WORK INSTRUCTIONS: Begin at the line containing "148 155 178" in the entries below and end at the line containing "161] -> N > X > Z"; transcribe that range exactly and nothing outside it.

☆ ☆ ☆

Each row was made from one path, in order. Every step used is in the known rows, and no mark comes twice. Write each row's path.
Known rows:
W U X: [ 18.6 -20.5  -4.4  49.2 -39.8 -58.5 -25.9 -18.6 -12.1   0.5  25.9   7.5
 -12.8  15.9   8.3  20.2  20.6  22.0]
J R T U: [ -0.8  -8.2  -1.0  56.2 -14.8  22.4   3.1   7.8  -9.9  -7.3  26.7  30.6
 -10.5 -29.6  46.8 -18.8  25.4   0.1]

☆ ☆ ☆

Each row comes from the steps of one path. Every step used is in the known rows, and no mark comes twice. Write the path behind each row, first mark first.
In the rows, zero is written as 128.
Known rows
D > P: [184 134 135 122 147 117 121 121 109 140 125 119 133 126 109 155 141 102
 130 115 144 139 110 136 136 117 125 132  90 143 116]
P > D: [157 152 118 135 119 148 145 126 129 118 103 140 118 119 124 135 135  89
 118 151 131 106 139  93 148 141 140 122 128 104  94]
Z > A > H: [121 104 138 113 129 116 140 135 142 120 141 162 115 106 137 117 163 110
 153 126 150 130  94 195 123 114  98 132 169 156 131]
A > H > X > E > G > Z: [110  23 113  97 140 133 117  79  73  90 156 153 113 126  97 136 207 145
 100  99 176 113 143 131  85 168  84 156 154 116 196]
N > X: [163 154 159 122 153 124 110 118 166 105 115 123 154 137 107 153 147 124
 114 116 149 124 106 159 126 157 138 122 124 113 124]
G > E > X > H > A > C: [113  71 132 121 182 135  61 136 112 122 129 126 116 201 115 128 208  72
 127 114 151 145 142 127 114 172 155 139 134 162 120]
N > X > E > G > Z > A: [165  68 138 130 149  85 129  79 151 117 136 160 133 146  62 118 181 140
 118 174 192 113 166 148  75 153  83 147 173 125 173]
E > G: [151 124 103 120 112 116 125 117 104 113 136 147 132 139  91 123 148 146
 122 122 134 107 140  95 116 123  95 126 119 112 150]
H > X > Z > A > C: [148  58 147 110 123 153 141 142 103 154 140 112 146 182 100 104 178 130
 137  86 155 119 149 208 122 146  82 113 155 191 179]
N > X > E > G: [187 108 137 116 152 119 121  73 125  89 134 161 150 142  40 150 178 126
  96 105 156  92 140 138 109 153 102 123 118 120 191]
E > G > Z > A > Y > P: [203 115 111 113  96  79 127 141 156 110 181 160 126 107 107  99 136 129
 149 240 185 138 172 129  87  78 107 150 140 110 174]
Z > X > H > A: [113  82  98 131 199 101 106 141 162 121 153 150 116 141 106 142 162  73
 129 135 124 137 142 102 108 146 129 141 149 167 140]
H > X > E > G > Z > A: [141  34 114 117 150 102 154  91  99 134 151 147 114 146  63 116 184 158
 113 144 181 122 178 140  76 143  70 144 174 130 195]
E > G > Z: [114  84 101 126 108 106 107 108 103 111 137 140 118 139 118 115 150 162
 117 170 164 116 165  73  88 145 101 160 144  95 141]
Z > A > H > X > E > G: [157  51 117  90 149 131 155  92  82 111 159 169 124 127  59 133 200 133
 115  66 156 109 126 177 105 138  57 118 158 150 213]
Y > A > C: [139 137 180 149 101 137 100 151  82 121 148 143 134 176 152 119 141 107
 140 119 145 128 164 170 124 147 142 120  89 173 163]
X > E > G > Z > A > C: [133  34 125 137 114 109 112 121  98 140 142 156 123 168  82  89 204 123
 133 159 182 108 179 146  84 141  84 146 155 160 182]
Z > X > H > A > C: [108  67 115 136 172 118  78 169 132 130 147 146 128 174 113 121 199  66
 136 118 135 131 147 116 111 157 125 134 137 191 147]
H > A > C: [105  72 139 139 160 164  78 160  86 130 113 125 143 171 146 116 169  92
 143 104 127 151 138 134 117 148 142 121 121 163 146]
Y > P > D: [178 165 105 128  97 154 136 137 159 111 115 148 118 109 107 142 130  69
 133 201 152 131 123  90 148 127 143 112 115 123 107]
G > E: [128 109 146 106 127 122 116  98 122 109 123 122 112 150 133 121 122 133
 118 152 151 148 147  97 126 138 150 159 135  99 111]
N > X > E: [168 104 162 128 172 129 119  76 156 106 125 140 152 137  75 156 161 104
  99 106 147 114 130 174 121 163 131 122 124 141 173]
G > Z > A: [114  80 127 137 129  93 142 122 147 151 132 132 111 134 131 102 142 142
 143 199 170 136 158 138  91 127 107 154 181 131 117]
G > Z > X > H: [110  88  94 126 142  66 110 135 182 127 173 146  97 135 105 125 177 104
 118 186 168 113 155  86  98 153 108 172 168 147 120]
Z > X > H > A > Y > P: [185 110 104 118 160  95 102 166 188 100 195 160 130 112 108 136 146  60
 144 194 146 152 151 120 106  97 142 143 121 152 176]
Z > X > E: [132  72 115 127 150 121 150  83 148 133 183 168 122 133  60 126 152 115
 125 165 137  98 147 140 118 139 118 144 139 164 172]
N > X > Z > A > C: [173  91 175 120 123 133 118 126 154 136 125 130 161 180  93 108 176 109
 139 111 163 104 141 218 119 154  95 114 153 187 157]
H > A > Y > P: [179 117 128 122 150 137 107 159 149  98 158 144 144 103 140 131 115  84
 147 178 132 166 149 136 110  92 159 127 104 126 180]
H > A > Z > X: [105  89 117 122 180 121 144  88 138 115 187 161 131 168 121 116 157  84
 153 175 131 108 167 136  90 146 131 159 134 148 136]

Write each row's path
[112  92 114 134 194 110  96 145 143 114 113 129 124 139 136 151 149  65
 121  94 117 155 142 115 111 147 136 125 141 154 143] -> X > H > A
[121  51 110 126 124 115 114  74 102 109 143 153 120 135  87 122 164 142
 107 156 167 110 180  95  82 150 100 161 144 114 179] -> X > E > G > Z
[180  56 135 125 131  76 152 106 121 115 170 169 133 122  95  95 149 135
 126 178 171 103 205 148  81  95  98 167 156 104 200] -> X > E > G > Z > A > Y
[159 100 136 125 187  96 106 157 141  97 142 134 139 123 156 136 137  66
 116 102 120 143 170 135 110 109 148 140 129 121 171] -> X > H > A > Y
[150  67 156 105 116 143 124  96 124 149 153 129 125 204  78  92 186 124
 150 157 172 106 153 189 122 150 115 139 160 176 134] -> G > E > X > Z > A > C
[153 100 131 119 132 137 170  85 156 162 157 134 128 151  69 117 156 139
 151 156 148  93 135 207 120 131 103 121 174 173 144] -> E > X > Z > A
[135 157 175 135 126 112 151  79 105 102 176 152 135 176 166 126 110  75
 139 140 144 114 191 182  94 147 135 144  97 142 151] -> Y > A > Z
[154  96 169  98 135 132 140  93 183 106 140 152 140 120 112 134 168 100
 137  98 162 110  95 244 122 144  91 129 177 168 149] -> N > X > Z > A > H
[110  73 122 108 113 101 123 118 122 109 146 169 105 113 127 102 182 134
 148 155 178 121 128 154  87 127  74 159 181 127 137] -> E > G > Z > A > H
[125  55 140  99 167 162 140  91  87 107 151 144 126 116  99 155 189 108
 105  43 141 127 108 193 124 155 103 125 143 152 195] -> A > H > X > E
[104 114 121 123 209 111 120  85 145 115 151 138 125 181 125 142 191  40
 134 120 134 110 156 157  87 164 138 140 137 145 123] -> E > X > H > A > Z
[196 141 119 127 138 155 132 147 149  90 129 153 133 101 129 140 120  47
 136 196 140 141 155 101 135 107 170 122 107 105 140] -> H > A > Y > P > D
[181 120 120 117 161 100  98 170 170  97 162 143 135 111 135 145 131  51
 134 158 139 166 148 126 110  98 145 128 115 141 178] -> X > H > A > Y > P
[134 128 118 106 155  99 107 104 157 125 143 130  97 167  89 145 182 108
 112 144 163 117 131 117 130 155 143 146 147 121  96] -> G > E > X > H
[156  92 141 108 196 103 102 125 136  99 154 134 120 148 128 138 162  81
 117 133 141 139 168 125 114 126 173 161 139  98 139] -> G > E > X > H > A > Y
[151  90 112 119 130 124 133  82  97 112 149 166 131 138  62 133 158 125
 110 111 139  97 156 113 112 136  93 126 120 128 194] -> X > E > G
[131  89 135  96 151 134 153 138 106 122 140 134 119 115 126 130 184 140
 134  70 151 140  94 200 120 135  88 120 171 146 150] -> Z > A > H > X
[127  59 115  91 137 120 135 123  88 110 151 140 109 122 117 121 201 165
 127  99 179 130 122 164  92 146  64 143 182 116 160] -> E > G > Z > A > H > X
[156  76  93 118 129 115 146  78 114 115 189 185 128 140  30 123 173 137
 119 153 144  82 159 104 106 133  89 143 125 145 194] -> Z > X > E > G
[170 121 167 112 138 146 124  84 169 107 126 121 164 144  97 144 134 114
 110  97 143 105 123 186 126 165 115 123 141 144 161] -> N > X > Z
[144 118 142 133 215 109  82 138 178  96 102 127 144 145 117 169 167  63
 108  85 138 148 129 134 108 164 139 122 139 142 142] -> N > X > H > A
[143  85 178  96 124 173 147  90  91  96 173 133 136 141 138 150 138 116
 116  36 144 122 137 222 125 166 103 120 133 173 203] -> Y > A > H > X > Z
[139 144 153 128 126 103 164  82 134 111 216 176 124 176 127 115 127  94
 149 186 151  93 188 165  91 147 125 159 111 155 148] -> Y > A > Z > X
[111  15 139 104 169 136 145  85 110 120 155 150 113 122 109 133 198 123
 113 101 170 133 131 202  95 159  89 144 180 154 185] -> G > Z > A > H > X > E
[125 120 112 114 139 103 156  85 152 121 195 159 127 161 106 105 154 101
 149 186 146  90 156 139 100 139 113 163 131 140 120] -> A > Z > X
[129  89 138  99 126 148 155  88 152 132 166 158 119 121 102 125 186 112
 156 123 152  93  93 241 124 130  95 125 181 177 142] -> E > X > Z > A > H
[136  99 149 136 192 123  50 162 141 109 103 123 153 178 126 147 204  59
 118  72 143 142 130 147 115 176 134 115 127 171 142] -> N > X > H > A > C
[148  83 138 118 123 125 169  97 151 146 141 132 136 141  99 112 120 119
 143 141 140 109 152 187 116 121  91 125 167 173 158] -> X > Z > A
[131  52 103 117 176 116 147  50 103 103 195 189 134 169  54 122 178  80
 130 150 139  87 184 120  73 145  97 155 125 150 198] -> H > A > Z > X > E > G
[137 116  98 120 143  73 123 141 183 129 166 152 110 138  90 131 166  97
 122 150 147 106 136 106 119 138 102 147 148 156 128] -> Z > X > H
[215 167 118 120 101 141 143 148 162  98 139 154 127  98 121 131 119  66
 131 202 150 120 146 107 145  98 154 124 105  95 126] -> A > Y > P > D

☆ ☆ ☆

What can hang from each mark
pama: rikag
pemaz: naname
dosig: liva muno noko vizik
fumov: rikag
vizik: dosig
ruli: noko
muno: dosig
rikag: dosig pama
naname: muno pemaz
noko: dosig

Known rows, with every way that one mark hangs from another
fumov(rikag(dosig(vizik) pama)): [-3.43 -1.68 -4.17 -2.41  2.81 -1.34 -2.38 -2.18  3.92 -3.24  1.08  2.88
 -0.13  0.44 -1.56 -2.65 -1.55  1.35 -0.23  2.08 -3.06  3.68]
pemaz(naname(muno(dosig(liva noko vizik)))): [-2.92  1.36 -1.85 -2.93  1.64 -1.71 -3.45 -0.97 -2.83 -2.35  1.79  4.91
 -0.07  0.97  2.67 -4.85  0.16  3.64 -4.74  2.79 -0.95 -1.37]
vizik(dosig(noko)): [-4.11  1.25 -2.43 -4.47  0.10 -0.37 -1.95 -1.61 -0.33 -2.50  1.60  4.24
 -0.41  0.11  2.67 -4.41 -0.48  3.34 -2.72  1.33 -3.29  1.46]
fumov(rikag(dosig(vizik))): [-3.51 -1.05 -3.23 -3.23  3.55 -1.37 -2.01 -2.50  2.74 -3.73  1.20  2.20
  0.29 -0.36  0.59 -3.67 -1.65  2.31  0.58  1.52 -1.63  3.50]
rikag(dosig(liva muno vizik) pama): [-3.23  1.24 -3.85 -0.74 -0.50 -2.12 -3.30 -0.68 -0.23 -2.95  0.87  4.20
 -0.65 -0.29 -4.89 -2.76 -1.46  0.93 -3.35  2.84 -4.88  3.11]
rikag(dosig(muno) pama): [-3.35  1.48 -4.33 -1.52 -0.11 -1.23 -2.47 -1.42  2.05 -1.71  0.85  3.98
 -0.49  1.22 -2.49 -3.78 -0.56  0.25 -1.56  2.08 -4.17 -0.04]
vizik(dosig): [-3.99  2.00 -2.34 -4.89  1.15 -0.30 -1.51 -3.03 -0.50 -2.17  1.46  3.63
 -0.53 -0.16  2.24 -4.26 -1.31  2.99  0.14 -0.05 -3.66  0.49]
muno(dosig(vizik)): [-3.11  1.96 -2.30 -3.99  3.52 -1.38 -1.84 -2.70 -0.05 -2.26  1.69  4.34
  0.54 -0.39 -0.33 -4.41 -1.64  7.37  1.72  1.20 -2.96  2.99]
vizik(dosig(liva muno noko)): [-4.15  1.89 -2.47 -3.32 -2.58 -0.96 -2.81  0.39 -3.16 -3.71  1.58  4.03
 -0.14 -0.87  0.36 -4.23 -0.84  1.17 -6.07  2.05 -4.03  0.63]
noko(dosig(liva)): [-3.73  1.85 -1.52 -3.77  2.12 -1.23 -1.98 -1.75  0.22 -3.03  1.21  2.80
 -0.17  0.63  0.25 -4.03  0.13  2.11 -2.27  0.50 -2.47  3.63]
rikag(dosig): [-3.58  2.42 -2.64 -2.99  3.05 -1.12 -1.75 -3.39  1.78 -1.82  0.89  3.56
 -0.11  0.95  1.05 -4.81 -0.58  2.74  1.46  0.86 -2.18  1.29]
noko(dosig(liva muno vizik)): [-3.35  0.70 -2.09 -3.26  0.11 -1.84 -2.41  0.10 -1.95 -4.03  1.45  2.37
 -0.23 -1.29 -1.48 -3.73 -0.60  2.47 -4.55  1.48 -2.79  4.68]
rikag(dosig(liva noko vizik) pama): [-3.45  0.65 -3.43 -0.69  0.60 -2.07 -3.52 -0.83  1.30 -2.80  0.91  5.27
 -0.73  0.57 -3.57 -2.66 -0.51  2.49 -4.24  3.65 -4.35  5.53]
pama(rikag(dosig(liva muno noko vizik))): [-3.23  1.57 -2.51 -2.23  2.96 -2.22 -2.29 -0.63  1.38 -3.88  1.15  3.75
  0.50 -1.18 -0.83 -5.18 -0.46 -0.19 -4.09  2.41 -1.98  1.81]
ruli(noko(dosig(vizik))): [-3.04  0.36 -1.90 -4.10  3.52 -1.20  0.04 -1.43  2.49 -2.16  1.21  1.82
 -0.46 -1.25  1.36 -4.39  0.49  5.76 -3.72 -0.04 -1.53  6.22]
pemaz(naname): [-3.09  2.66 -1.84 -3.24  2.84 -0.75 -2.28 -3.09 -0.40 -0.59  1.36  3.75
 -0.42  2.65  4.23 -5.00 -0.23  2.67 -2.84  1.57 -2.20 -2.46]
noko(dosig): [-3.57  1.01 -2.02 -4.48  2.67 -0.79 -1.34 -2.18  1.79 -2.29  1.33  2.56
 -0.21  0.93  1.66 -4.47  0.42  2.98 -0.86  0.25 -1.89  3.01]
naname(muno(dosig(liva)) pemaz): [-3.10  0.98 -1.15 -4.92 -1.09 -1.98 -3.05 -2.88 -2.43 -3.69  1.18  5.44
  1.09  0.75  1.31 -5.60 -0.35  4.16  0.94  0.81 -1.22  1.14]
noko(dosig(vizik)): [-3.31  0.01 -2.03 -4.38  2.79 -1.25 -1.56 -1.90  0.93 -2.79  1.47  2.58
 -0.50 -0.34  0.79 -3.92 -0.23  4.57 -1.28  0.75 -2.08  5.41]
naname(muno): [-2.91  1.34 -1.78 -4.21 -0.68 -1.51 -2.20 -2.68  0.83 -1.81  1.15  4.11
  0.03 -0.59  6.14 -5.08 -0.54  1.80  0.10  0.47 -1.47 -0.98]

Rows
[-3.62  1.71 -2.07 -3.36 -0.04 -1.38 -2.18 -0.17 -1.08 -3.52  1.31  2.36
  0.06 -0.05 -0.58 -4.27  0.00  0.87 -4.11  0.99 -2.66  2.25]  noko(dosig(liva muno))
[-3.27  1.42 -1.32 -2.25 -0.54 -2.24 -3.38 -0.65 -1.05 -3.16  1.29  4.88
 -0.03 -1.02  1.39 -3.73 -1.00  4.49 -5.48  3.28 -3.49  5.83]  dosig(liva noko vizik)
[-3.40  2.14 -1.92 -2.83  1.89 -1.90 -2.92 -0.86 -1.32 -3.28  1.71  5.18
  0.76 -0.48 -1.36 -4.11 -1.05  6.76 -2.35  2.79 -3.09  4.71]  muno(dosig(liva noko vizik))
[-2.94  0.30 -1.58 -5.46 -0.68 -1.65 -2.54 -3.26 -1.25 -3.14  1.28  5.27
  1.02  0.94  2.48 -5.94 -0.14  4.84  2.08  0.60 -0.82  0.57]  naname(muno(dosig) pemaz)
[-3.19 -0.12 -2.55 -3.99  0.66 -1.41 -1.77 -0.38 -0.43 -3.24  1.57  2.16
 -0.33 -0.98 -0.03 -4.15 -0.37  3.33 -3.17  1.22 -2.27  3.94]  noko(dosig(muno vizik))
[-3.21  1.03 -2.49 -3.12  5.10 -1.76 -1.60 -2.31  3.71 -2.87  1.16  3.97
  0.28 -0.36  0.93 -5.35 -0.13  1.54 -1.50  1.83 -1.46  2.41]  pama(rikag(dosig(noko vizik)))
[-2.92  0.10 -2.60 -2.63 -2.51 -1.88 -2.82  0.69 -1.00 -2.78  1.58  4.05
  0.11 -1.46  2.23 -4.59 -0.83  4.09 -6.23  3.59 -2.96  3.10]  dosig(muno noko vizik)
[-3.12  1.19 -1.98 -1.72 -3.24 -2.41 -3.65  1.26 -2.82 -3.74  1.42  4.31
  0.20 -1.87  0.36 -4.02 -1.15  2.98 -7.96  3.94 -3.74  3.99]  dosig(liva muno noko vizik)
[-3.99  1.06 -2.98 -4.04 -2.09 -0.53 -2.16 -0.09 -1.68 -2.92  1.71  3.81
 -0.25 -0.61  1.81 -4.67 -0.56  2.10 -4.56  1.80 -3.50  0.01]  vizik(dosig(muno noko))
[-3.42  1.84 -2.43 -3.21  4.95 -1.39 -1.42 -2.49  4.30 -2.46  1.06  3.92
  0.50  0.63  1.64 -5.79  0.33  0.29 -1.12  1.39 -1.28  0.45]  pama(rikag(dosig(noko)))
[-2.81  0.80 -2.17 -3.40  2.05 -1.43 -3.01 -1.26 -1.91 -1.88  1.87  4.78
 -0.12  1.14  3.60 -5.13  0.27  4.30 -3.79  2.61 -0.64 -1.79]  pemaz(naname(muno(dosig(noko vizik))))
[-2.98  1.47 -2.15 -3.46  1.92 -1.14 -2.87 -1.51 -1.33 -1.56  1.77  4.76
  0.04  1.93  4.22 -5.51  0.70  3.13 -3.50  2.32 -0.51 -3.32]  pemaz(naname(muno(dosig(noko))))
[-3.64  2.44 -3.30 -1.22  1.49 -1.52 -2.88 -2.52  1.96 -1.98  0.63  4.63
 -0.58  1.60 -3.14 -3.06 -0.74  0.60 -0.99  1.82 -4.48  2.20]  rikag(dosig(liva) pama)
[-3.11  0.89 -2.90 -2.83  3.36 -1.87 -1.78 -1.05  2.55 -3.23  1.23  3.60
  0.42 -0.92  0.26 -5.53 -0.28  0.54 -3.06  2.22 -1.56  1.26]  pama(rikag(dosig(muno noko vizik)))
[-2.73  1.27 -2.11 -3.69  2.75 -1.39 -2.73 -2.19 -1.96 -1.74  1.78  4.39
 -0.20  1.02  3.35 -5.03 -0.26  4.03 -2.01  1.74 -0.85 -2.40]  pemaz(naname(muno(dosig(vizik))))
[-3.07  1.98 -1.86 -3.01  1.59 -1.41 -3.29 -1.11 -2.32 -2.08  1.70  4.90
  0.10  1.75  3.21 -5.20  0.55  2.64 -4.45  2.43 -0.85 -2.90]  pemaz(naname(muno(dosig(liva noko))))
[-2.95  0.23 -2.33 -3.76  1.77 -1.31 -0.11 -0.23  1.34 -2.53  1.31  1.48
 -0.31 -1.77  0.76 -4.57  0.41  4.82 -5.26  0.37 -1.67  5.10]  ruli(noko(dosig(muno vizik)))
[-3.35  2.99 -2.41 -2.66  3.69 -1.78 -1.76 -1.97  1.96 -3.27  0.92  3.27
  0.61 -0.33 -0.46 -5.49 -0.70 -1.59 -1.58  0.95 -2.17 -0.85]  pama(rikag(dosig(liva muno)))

☆ ☆ ☆

RESPONSE BELOW:
 148 155 178 121 128 154  87 127  74 159 181 127 137] -> E > G > Z > A > H
[125  55 140  99 167 162 140  91  87 107 151 144 126 116  99 155 189 108
 105  43 141 127 108 193 124 155 103 125 143 152 195] -> A > H > X > E
[104 114 121 123 209 111 120  85 145 115 151 138 125 181 125 142 191  40
 134 120 134 110 156 157  87 164 138 140 137 145 123] -> E > X > H > A > Z
[196 141 119 127 138 155 132 147 149  90 129 153 133 101 129 140 120  47
 136 196 140 141 155 101 135 107 170 122 107 105 140] -> H > A > Y > P > D
[181 120 120 117 161 100  98 170 170  97 162 143 135 111 135 145 131  51
 134 158 139 166 148 126 110  98 145 128 115 141 178] -> X > H > A > Y > P
[134 128 118 106 155  99 107 104 157 125 143 130  97 167  89 145 182 108
 112 144 163 117 131 117 130 155 143 146 147 121  96] -> G > E > X > H
[156  92 141 108 196 103 102 125 136  99 154 134 120 148 128 138 162  81
 117 133 141 139 168 125 114 126 173 161 139  98 139] -> G > E > X > H > A > Y
[151  90 112 119 130 124 133  82  97 112 149 166 131 138  62 133 158 125
 110 111 139  97 156 113 112 136  93 126 120 128 194] -> X > E > G
[131  89 135  96 151 134 153 138 106 122 140 134 119 115 126 130 184 140
 134  70 151 140  94 200 120 135  88 120 171 146 150] -> Z > A > H > X
[127  59 115  91 137 120 135 123  88 110 151 140 109 122 117 121 201 165
 127  99 179 130 122 164  92 146  64 143 182 116 160] -> E > G > Z > A > H > X
[156  76  93 118 129 115 146  78 114 115 189 185 128 140  30 123 173 137
 119 153 144  82 159 104 106 133  89 143 125 145 194] -> Z > X > E > G
[170 121 167 112 138 146 124  84 169 107 126 121 164 144  97 144 134 114
 110  97 143 105 123 186 126 165 115 123 141 144 161] -> N > X > Z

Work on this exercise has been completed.